Causing the baby to puke by lifting her up too fast from -15 points the crib
Yelling at people, taking your own mistakes out on others -25 points
Feeling unusually untalented -30 points
Panicking when the baby cries and crying with her -50 points
Not stopping crying even after the baby has quieted down -70 points
At the end of each day, I add up my points, always ending in the red. My record of motherhood so far resembles a plummeting stock-exchange index. I have a deep suspicion that other women were told to spend years preparing themselves for the transition that comes with the birth of a baby, and I missed the memo. How am I — who could not even manage womanhood naturally and effortlessly — now going to manage motherhood? I know I need help but it never occurs to me to ask for it.
I think of Doris Lessing — a remarkable writer and pursuer of ideas. Born in Persia in 1919, the Nobel laureate spent her childhood on a farm in Southern Rhodesia (Zimbabwe). She was raised by a domineering
mother and sent to a Catholic school, where she was taught to be a proper and pious lady. She remembers much of her colonial childhood today as a time with "little joy and much sadness." Lessing dropped out of school when she turned thirteen, ran away from her home and from her mother two years later and basically had to raise herself.
She was a girl-woman who mothered herself.
When she turned nineteen, Lessing got married and had two children, a son and a daughter — a revolutionary experience that she talks about in great detail in her two-volume autobiography, Under My Skin and Walking in the Shade. She writes candidly about the conflicting feelings she had during this period — a longing to spend more time with other new mothers, talking about babies and mashed food, and an equally strong desire to run away from them all.

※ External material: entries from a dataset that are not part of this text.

Each row is a point on a tangle of strands that fork and nearly touch. The rows are in no order.
Two points are linked if the straight distance between their rows is under 62.6. Some points are linked to none.
k_204: [ -8 -24  70  38  14 -12 -39 -20  42   4  16  28 -24 -32  -6   3  30  10
 -15   4   5  30]
k_378: [  6  50  34  -9   3   2 -17 -25  11  -9 -11  61  -5 -44  19 -19  24   7
   2  29  43  -7]
k_549: [  0  44 -11 -10 -40   5  50  -5  -8 -20 -14  31  13 -20   7 -24   0 -53
 -24  16  31 -11]
k_930: [ 24 -10 -42 -47 -32  -2   9 -48  -7  11  -2  -6   6  17  35 -42 -20  13
   5  19 -17 -45]
k_262: [  6  17  17 -25  -8  33 -23 -49  21  43  39   6 -10  -9  11 -31 -26  26
 -22  21 -42  26]
k_35: [-34  34  13  -1  24  33 -14 -34  37  66  34  13   4  -9 -12 -36 -41   5
 -34   8 -15  50]
k_105: [  4 -24  -9 -37 -11   6  10  11  -1   2  18 -33   2  26  14  18 -24  13
 -10 -28 -39  29]
k_572: [ 24 -25  10   4  -4 -11 -37  -6  22  25  15   5 -42  24 -26  36  34  31
  -1   0 -16  16]
k_519: [ -6  -4  53  57  26   9 -39 -14  25   1   0  21 -15 -37 -13   1  35 -11
  11  20  25   3]
k_275: [-29  33 -40   2   4  -8  24  32 -12  18 -20  20   3  33 -32  16 -17 -11
 -29 -22  31  29]
k_459: [-10 -26   1  -8  31 -19  13  26 -17 -29 -19 -37  28   2  32   2 -15  18
  16 -27 -10  -2]
k_46: [ 19   5 -21  10 -53  -2  25 -15 -11 -30  -2  16  -1 -16  -5 -12  21 -43
  17  20  21 -44]
k_416: [ 16  26 -42 -10 -11 -53  13  33  -9 -33 -22  46  -5   8 -10  14   8   0
  -6  -4  37 -30]
k_99: [-25  28  12 -19   7  20  33  22   0 -16 -13  -6  28 -21   9  -9 -18 -30
 -23 -13   5  36]
k_976: [-27   6 -13  26  23  36 -11 -11  17  53  14 -26  11  29 -21 -13 -40  -2
 -15   4  -6  34]
k_562: [ 44 -15  -2 -14 -44  26 -16 -23  17  36  36 -12 -43  33 -29  19  10  23
 -15   8 -45  12]
k_760: [ 18 -29  -3 -33 -19 -20  11  19 -13 -41  -5 -22   6  -9  25  12   3 -12
  26  -9 -23 -26]
k_837: [ 36 -29 -22  13 -36 -38   0  -3 -13 -25  -7   0 -10   0  -5   3  41 -21
  45  26   3 -72]
k_824: [ 13 -30   4 -32 -20  19   2   3  -2 -10  17 -40   4   3  22   5 -14  -5
   1 -13 -39  14]
k_319: [ 13  10  -1 -36  12   1 -32 -43  16  47  11  21 -19   0  11 -21  -9  59
  -7  20 -24  -2]
k_195: [-30  23 -21 -18  14   4  37   8  -9   5 -30  -5  35   8  24 -40 -41 -21
 -15   0  18   5]
k_613: [ 25  -6  22 -16 -28  14  -5  -5   0 -40   7   2  -9 -36  16   1  26 -17
  22  18  -2 -15]
k_267: [  9   8  10  26 -38  38   0  -5   7  10  18  18 -38  -3 -45  26  23 -27
   1  12  14   7]
k_282: [ 40 -22   5  -3 -26 -18 -21  -4  -2 -33  -4   1 -16 -14  10   1  46  -9
  53  32  -9 -58]
k_720: [ 28  46   3 -39 -23   0 -11 -42   0 -10  -3  52 -15 -23  16 -30  19  19
   3  38  18 -23]
k_421: [-21  41  17 -34  38   1  21  17  14  14  -3  20  18 -13  10 -16 -29  14
 -48 -17   5  58]
k_127: [ 14  21 -15  10 -44  50   2 -39   4  46  19  13 -33  20 -42  -5   3  -7
  -8  33   5  -7]
k_615: [-11 -10  16  33   5  22   3  -5 -10 -34 -16 -23  25 -31  29 -24   9 -35
  42  15  20 -44]
k_816: [-20 -12  23  49  13  53 -13  -9  21  31  23 -36   9   1 -14   4 -21 -25
 -11  -3 -15  49]
k_199: [-10  39   0 -11 -14  41   8 -13  21  46  27  16 -10   7 -24  -5 -26  -4
 -30   6  -2  44]
k_846: [ 22  10  38 -50  -5  -3  -9  -5  10 -35   9  25   6 -45  40  -9  12   6
  -6   9  -8  12]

Lessing is highly critical of the ways in which many capable women seem to change after giving birth. She believes such women are happily domesticated for a while, but then sooner or later they start getting restless, demanding and even neurotic. "There is no boredom like that of an intelligent young woman who spends all day with a very small child," she says. Looking back at the early years of motherhood, she is surprised to see how hard she worked and how tired she was all the time. "I wonder how I did it. I swear young mothers are equipped with some sort of juice or hormone that enables them to bear it."[16]